Chaque participant a son message à délivrer même si les affrontements d’idées y sont rares. Plutôt qu’à une controverse allant au bout des arguments, l’on assiste à une juxtaposition des prises de position. Mais des analyses pertinentes d’éditorialistes ou d’experts permettent souvent de mieux comprendre le sujet traité et obligent les participants à préciser leur pensée.
Ces débats sont utiles à qui veut s’informer et ils caractérisent l’actualité : C’est ainsi que nous entendons aujourd’hui beaucoup parler de laïcité par rapport à la place de l’Islam dans la société française. Les élus politiques, majorité et opposition, y font passer le message laïque que les religions doivent respecter les lois de la République, ce qui suppose le respect des croyances des autres, donc la liberté de croire ou de ne pas croire, dans l’égalité de tous les citoyens.

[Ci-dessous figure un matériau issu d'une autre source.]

Rows are one point carried round by a steady rotation, each followed by how many steps it has turned.
The counts run from 0 to 120.
[ -3,   0,   2,  27,   6, -13,   8,  -6,  -4,  19,   9,   7, -10,  -2,   4,
  -6, -16,   3,  -3,   0,   6,  -2,   3,   7, -13, -13,   6,  -8,  14, -19,
   6, -16,   5,  -1,   3,   7,  21, -12,  -2, -10,  -2,  -1,  -2,  -2,  -6,
   2,  16,  -5,   8,  13,  14]
44
[  4,  18, -18,  -5,  -2,  15,   6,   2,   7,   2,  -8,  -3,  -4, -17, -16,
 -15,  -9,   1, -10,  13,  13,  -3,   2,  18,  -9, -10,  -9,  10, -12,   1,
   7,  -7,   4, -18,  -5, -13, -16,  12,   9,   1,  -3,   7,  10,  -7,  -8,
 -13,  -3, -13,   6,  -2, -14]
67
[ -3,  -6,  -4,  -2,  10,  -4,  -5,  -5,   3, -13, -17, -12,  16,   1,  18,
  -1, -14,   4,   7, -12,   0,   0, -10,   2,   4,  13,   1,  -5,  -5,  14,
   3,  -8,   0,  14,   2,   4,  -6,   7,   1,  27,   4,  28,  -7,  -3,  -1,
  -1, -13,   5,   3,   5,  10]
90
[-14,  -4, -18,  17,   2,   0,   4,   2,   2,   9,  -9,  22, -10, -19,  -6,
  -7,  -3,   8,   6,  -3, -11,  -2,   7,   7,   7,   3,  -4,  -1,  17,   3,
   6, -12,   1,   0,  -1, -13, -14,   1,   8,   9,  10,   0,  15, -10,   2,
  -2,  -4,   7,  -7,  20,  -4]
83
[  2,  -2, -15,  -2,  18,   8,  -5,  -7,   1,   5,  -9,  11,   4, -12,  13,
   2, -21,   6,  15,  -9,  18,  21,   8,   2,  -3,  -7, -16,  13,   7,  -3,
  -2,   1,   2, -11,  22,   0, -14,  -3,  -6,  -7,  -2,  -3, -13,   6,  -4,
   7, -10,  -4,  15, -10,  -3]
52
[  3,  -2, -11,  12,  -6,  -1,   2,   5,  -6,  11,  -1,   0,   1, -15,  10,
   5, -14,  10,  -8,   6, -16, -15,  13, -11,   1,   7, -11,  22,  -4,   5,
  -7,  16,  14, -11,   1,  -3,   2,   2,  -1, -18, -11,  -9,   6, -16,   7,
  15,  -7,  -6,  14,  13,   2]
77
[  4,   5,   9,   6,  -3, -10,  -1,  -9,  -1,  10,   5,   3,  -6,  -5, -10,
  -3,  -2,  18,  10,  -6, -12,  10,  -5,  -1,   2, -13,   9, -11,  -5,   1,
   0,  -2,  -1,   5,  -5,  -2,  11,   0,  20, -14,  -6,   6,   6, -22,   2,
  -5,  17, -40,  -3,   1,   4]
39
[-11,  -3,  -8,   9,  13,  11,   4,  -3,   5,  -5, -13,   4,   1,  -7,  11,
 -12, -11,   3,  -1,  -2,   5,  -2,   3,  -1,   2,  14, -10,  -4,   7,  10,
   3, -10,  11,   8,   9,  -2,   6, -10,   1,  22,  -1,  12,  -3,  10,  10,
   7, -27,  19,   5,  14,  16]
88
[ 11,  -3,   4,   4,  -1,  -7, -16,  -6, -17,  -1,  -2,   8,   0,  -7, -19,
  10,   1,   3,  14, -20,   9,  -1,  -1,  10, -13,   2,  17,  -5,   2,  27,
   0,  -5,   0,  -6,   0,  -2, -12,   0,   0,   3,  15,  20,  -1,  -6,   0,
 -23,  -2,  -4,  -5,  -5,   0]
23
[ -6,  -3,   3,   8, -12, -19,  -3, -21,   1,   1,   0,  -1,  -2,   5,  11,
  23,  -8,   5,   3, -16, -19,   5,   0,   6,  12,   3,  20,  -7,  -3,  17,
 -17,  10,   5,  -1,  -9,   7,   3,  -3,   7,  -4,  -9,   1,   1, -16,   6,
  -4,   7,  14,  -5,  20,  13]
116
[-11,  -6,  -7,   1,   8,   1,  -4,  -8,   7, -13, -11,  -5,   7,  -4,  16,
 -10, -14,  -3,  -2, -12,   6,  -5,  -5,   2,   7,  12,  -8,  -9,   1,  19,
   3, -13,   7,  14,  14,   0,   2,  -8,   2,  28,   5,  20,  -8,   6,   7,
   1, -21,  11,   0,  11,  14]
89
[  9, -17,   1,  14, -14,   4, -12, -15, -19,   4,  -7,  15,  -8, -10,   5,
   2,   1,   3,  -6, -23,   0,   3,   8,  -8,  -1,   1,   3,  11,   7,  26,
  -7,  13,  14, -15,   8,   4,   0,  -9,   1,  -7,   2,  -5,   3,  -4,   9,
   4,   1,   5,   7,  14,   1]
119
[ 11,  -3, -11, -10,   7,  -1,  -2,  -1,  -5, -12, -21,   0,  20,  -5,  12,
  -6,  -7,   3,   0,  -6,  -1,   7,   0,   4,  12,  15,  -8,  16,  -9,  19,
   5,   6,  -4,  -3,  -1,  -8, -11,  13,   0,  14,  -7,  20,   3,   4,  -3,
   9,  -9,   5,  19,   0,  -9]
92
[-13,  10, -10,   1,  -3, -10,   1,  -2,  12,  -3,   3,  -7,   1,  -2,  13,
   8, -17,  -4,  -6,   6, -21, -19,  -2,   4,   5,   2,  -5,  -1, -21,  -2,
 -15,   3,  15,   7,  -3,   3,  -7,   5,   4,   3, -11,   4,   6, -24,   4,
   1,   5,  -3,  -6,  19,  13]
74
[ -5,   0,   6, -11,  19,  10, -12,  -4, -15,  -9, -17,  -4,  12,   5,   5,
 -16,   3,   2,   8,  -9,   2,   5,   5,  -7,  10,   1, -11,   8, -11,  19,
   6,  -2,  -2, -13,  17,   0, -17,  13,  -5,   0,   4,  12,   1,   8,  -3,
  14,  -7,  -7,  17,  11, -12]
94
[ 19, -10,  -7,  15,   4,  -7,  -3, -13,  -6,  13,  -2, -12,  10,  -8,  11,
   1,   1,  -9,   7,   3,   8,   2,   2,  -3,   5,   0,   8,   9,  -5,  -6,
  10, -14,   0, -17,  -4, -16,   8,   2,   4,  11, -17,  17,  -2,   7, -11,
   9,  -2, -16,  22,   9, -15]
9
[  2,   9,  12,  -1,   3,  -3,   2,   4, -16,  -3,  -5,   1,  10,   5,   2,
  -6, -14,   8, -19,   6,   5, -13,   7,  23, -15,  -5,   0,  10,   6,  21,
  -2,   1,  -4,   6,  -3,  16,  -5,  11, -13, -14,   5,   2,   1,   1,  -3,
  -3,  11,  17,  13,   0,  16]
60
[  3,  -2,  -6, -10,  10,   7,  -6,  -5, -11, -10, -19,  -2,  12,  -5,   8,
 -11,   3,   0,   2,  -9,   3,   7,   4,   0,  14,   8, -14,  21, -16,  22,
   4,   5,   0, -13,  11,  -6, -15,  14,   0,   2,  -3,  14,   3,  10,  -1,
  12,  -9,   0,  22,   8, -13]
93
[-20,  10,  -1,   1,   1,   1,   2, -20,  12,   2,   6,   2, -10,   2,   0,
  14,  -1,  -1,   7, -10, -10,   2,   0,  -4,  12,   0,  13, -18,  -5,   2,
 -14,  11,  14, -13,   9,   1,   8,  -8,   6,  -7,  -9,  -5,  -1,  -6,  16,
  -2, -14,   9,  -5,  21,  13]
114
[  4,  -9, -11,   7,  -8, -19, -13, -10,  -8,   8,   0,  -3,   1, -17,   4,
  -1,  -2, -18,  -2,   3,   2,  -7,  -7,  -1,   3,   5,   0,  -2, -10,   7,
  12, -19,  12,   0,   1, -14,   5,  -8,  12,  23,  -6,  23,   8,  -2,  -2,
   7,   3, -18,   3,   9,  -8]
7
[  8, -12, -16,   7,   5, -21, -10, -11,   0,   4,  -3,   0,  11, -15,  22,
  15, -32,   2,  13, -10,   8,   8, -13,   8,  -2,  -3,  -1,   1,   4,  -3,
   2, -11,  11,   5,   3,   2,  -7, -10,   6,  11,  -4,  19, -11, -12,  -8,
  -5,   8,  -7,   4,  -5,   4]
49
[  9,  -6,   6,   0,   1,  -5, -16,  -6, -20,  -2,   0,  13,   1, -13, -13,
  15,   3,   2,   8, -14,   6,  -1,   1,   3, -13,   3,  11,  -8,  -1,  34,
  -1,  -1,   1,  -3,   7,   1, -12, -11,   5,  -1,  13,  14,   1,   0,   7,
 -19, -14,  -3, -11,  -1,   6]
22
[-23,  18, -12,  -6,   4,  -1,   8,  -3,  17,   0,  -2,  -5,   1, -10,   4,
   2, -12, -10, -10,   9, -15, -11,  -3,   4,   6,   2, -10,  -6, -26,  -7,
 -17,   5,  17,   1,   0,   3,  -1,  -2,  12,  -4,  -9,   2,   9, -18,  11,
   1,  -6,  -5, -10,  12,  12]
73
[ 20,   4,   4,  -7,  -9,  -2,   5, -11,  -6,  -3,   2, -10,   2,   4,   7,
  -4,  -7,   6, -13,  -7,  -3,   5,   0,  -4,  -4,   0,  -1,  12, -16,   8,
  -4,  20,  12, -14,  -4,   1,  20,   6,   2, -21, -20,   1,  -2, -11,   0,
   5,  17, -16,  19,  -1,   4]
35
[  1,   8,  -4,  11,  -3, -15,  12,  -7,  -5,  18,   3,  20,  -9, -19,  -9,
  -1,   1,  14,   1,   4,  -5,  14,   5,  12,   5,  -7,   1,   1,   6,  -4,
   7,   2,   2,  -3,  -4,  -6,   9,  -3,  13, -14,  -1,  -2,  15, -11,   3,
  -2,  23, -15,   0,  10,  -5]
41
[ 19,  -7, -17,   5,   7, -11,  -2,  -2,   4,   6,  -8,   4,  13, -14,  23,
  11, -32,   8,   8,  -9,   8,  16,  -2,   9,   1,  -3,  -1,  10,   7,  -6,
   0,  -2,   5,  -2,   2,  -6,  -6,  -1,  -1,   2,  -7,  14,  -9, -12, -14,
  -2,   2,   0,  16,  -9,   3]
50
[  2,   1,   7,  15,  -1, -12,   5,  -8,  -4,   4,   0, -11,  -1,  -7,  -2,
  -6,   7,   1, -13,  15,  -1,  -9,  -4,  -1,   3,  11,   8,  -6,   2,   9,
  10, -13,   3,  13, -13,  -6,  33,  -8,   6,  14,  -7,  16,   6,   4,  12,
   7,  -3,  -6,  11,  14,  12]
4
[  6,  10,   1,  -4,   3,   3,  -8,   5, -11, -10,  -6, -14,   4, -13, -14,
 -10, -11,   2,  -3,   8,   7, -20,  -4,  10, -24,   0,  -2,  -3,  -8,  18,
   5, -12,   4,  16,  -1,   2, -10,   5,   2,   2,  10,  15,  -6,  -7,   3,
 -17,  -9, -18,   1, -14,  10]
64
[ -8,   0, -19,  17,  -2,  -1,   4,   6,   4,  13, -12,  15, -10, -25,  -8,
  -1,   1,  23,  10,   9, -17,   6,   7,   5,  10,   5,  -1,   3,  16,   6,
   1,  -7,  -4,   8, -10, -18,  -7,  -2,  10,   5,   4,   0,  11, -15,   7,
  -6, -13,  -3,  -5,  15,  -3]
82
[-11,  22,  14, -14,  19,   6,   6,   0,  -4,  -7, -13,  -3,  10,   2, -11,
  -7,  16,  13,   8,   5,   0,   3,   3,   3,  10,   4,   9,  -7, -10,  18,
   5,  -1, -19,   5,  -2,  -8,   6,   7,   9, -13,  -4,  10,  13,  13,   6,
   3, -13,  -6,  12,   7,  -1]
97
[-10,   5,  -5,  -1,  22,   9,  -3,  -3,   0,  -3,  -6,   4,   4,  -5,  10,
  -4, -19,   5,  20, -13,  11,  20,   5,   2,  -1, -13, -11,   2,   9,   0,
  -6,   0,   3,  -9,  26,   3, -17,  -4,  -4, -11,   5,  -4, -18,   2,  -5,
   2, -10, -13,  15,  -3,   4]
53
[ -1,  -2, -15,   3,   5, -12,  -3,  -5,   5,   9,   5,   9,   0, -26,  10,
   8, -21,   3,  -2,   1,  15,   4,  -8,   3,  -5,   2,  -8, -10,   5,  -4,
   2,  -4,  16,   7,   8,  -3,  18, -24,  10,   7,  -2,  13,  -2,  -2,   9,
  -2,  -5,   2,   1,  -3,  20]
47
[ -7,  -2,   0,  23,   2,   2,  -8,   7, -13,   6,  -1,  -3,  -8, -11,   0,
  -1,  -8,  10,  13,  -2, -22, -19,  10, -19,  -4,   3,  -5,   3,   4,   6,
  -5,  -6,  11,   8,  10,   1,  -3,  -4,   0,  -9,   4,  -8,  -2, -17,   9,
  -1, -12, -27,   3,  15,   9]
79
[-13,  -3,   8,   3,   9, -20,  -8, -11,  -6,   6,   2,  16,   9,   1,  11,
  16,  -2, -11,   0, -19,  -4,  -2,  14,   5,   6,  -1,   4,  -5,  -9,  11,
  -9,   4,   4, -19,  11,   6, -10,  -3,  -4, -13,   1,   6,  11,  10,  -3,
   7,  -4,  22,   4,  19,   2]
17
[-21,  19,  14, -11,  12, -11,  -3,  -4,  -9,  -2,  -7,  10,   3,   0, -17,
  -4,  22,  -8,  -4,   3,  -3, -12,   1,  12,   8,   1,   4,  -8, -17,  18,
   7,  -8,  -3,   2,   1,   0,  -7,   9,   8,   0,   8,  13,  21,   8,   0,
   2,   6,  -1,  -6,  19,  -2]
99
[  1,  10,  10,   1,  10,  17,   3, -16,   6,  -7,   2,  -5, -12,  14, -14,
 -21,  -4,   0,   4, -14,  20,   4,  -1,   9, -16, -10,  14, -15,  -4,   8,
   4,  -2,   7, -16,   0,   5,   6,   5,  -5,   5,  -2,   3,  -7,   5,   1,
 -15,   1,   6,   0,   4,   2]
28
[  2,   7,  -2, -11, -15,  -7,  -2, -20,  -1, -11,   2,  -3,  -1,  10,   4,
  -2,  -8,  -6, -16, -14,   2,   1, -12,   7,   0,  -3,  -3,   2, -25,   9,
  -6,  10,  21, -11,   3,   9,   3,   8,   7,   6, -10,   7,   1, -12,   0,
   0,  23,  -3,  -1,   6,   6]
33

Nous avons remarqué le désir des religieux présents à ces émissions de voir se développer le communautarisme en France : 36 % de musulmans pratiquants en représenteraient la totalité. Tant pis pour les 64 % autres, représentés ainsi auprès des autorités par des associations religieuses, même s’ils sont non-croyants.
Notre écoute ne nous a pas permis d’entendre une prise de position claire des religieux à propos de la manière dont sont traitées les jeunes filles musulmanes dans les banlieues, au nom des traditions religieuses.
Le progrès qu’a constitué l’Islam pour les femmes au VIè siècle, ne justifie pas des comportements actuels de minoration sociale, conformes à la charia, mais contraires à la loi républicaine. Les femmes ne peuvent pas « valoir » juridiquement une moitié d’homme. La loi civile doit primer devant la tradition religieuse. Les mariages forcés, avec retour dans le bled, ne sont pas acceptables pour des jeunes filles vivant en France.